O problema do duelo Lula/Bolsonaro é que explora essa fratura cultural e ancestral entre o sul 'europeu' e o norte sertanejo, entre o citadino e o caipira. Em vez de geri-la ou anulá-la, a política brasileira de hoje suga e explora essa fratura histórica. Não desinfeta e sutura essa ferida, não. Corta ainda mais, deixa infetar ainda mais. É uma política de fealdade e doença. Mas o Brasil, diga-se, não está sozinho. Outros países estão nesta trajetória de divisão e desintegração: EUA, Reino Unido, Itália, Espanha
Muitas vezes, as representações políticas são apenas capas visíveis de fenómenos mais profundos. Por exemplo, é difícil não ver no Partido Comunista Chinês um instrumento de opressão da etnia Han sobre todas as outras etnias que compõem a China, uma união forçada de regiões e povos diferentes. No Brasil, é impossível não ver no duelo Lula/Bolsonaro uma espécie de véu moderno do velho ódio que sempre separou o norte agreste dos sertões - o campo caipira - do sul mais ameno e 'europeu' - as cidades mais ricas.
É incrível como a História e a Geografia nos determinam tantas vezes. Quando olhamos para o mapa eleitoral do Brasil de 2022, percebemos que não estamos longe do perfil do Brasil traçado por Euclides da Cunha em 1902: o ódio, a incompreensão e o preconceito entre o sul mais rico e 'europeu', que vota Bolsonaro, e o norte caipira dos sertões, que vota Lula. É como se existissem na verdade dois Brasis que sempre se odiaram, que nunca se reconciliaram e que agora têm uma autorização política para tirar as luvas e levar o país para um cenário que parece de pré guerra civil.
Podem ler ou reler em “Os Sertões”, obra emblemática de Euclides: as duas regiões, norte e sul, “são duas histórias distintas, que se averbam movimentos e tendências opostas; duas sociedades em formação, alheadas por destinos rivais - uma de todo indiferente ao modo de ser da outra”. Euclides é um autor notável, mas tem os seus defeitos. Um deles – que lhe deve merecer cancelamento nas faculdades de esquerda – é o determinismo racial e a profunda injustiça na avaliação que faz dos povos nordestinos.
Se fosse vivo, Euclides seria provavelmente apoiante de Bolsonaro, porque dizia em 1902 aquilo que ainda hoje ouvimos da boca dos bolsonaristas do sul: “ao passo que no sul se debuxavam novas tendências, uma subdivisão maior na atividade, maior vigor no povo mais heterógeno, mais vivaz, mais prático e aventureiro, um vasto movimento progressista, em suma” , que contrastava com o Norte menos “fecundo”, “amorfo”, “imóvel”.

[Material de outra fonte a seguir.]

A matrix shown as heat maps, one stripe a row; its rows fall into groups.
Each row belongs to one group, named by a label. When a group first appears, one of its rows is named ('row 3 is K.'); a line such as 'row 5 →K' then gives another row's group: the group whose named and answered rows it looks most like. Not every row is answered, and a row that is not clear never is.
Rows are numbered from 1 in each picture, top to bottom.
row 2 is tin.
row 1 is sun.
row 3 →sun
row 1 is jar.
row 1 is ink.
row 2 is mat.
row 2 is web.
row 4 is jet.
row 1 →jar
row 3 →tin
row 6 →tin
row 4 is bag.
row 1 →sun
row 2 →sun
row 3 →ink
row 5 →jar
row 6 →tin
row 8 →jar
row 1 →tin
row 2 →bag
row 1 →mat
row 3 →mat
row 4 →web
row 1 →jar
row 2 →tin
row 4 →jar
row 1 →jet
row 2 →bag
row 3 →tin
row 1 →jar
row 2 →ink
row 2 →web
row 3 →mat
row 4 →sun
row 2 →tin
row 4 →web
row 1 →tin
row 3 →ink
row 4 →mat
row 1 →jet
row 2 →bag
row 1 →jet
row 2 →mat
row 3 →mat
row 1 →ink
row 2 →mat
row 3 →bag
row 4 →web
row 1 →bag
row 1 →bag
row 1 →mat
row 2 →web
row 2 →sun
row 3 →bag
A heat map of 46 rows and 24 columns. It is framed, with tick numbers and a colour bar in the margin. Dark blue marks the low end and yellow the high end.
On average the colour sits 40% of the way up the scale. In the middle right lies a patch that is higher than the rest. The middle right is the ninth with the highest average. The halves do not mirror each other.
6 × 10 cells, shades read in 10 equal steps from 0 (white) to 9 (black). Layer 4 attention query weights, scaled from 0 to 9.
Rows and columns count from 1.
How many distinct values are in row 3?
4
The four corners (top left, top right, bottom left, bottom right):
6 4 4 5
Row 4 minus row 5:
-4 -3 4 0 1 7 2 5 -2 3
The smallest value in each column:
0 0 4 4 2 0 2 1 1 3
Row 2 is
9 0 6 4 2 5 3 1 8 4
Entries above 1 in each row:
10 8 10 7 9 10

Há aqui uma injustiça de fundo e que até é contraditória com o próprio trabalho de Euclides. Jornalista e escritor, Euclides era um brilhante geógrafo na forma como descrevia o meio natural dos sertões, trazia a literatura para a geografia. E o ponto central dos sertões do norte é o mesmo que pode ser dito sobre o nosso Alentejo: é uma terra dura, ingrata, talvez impossível de domar e humanizar e, nesse sentido, é óbvio que o Sertão do Norte seria sempre mais pobre e parado do que o Sul, cujo clima é muitíssimo mais calmo, ameno, ‘europeu’. Há portanto uma contradição entre o geógrafo Euclides e o antropólogo Euclides. Claro que um alentejano não podia ter a atividade frenética do minhoto, porque não tinha terra e água para essa demanda.
Com ou sem justiça, este choque cultural é uma marca com séculos no Brasil. E o problema do duelo Lula/Bolsonaro é que explora essa fratura cultural e ancestral entre o sul 'europeu' e o norte sertanejo, entre o citadino e o caipira. Em vez de geri-la ou anulá-la, a política brasileira de hoje suga e explora essa fratura histórica. Não desinfeta e sutura essa ferida, não. Corta ainda mais, deixa infetar ainda mais. É uma política de fealdade e doença. Mas o Brasil, diga-se, não está sozinho. Outros países estão nesta trajetória de divisão e desintegração: EUA, Reino Unido, Itália, Espanha.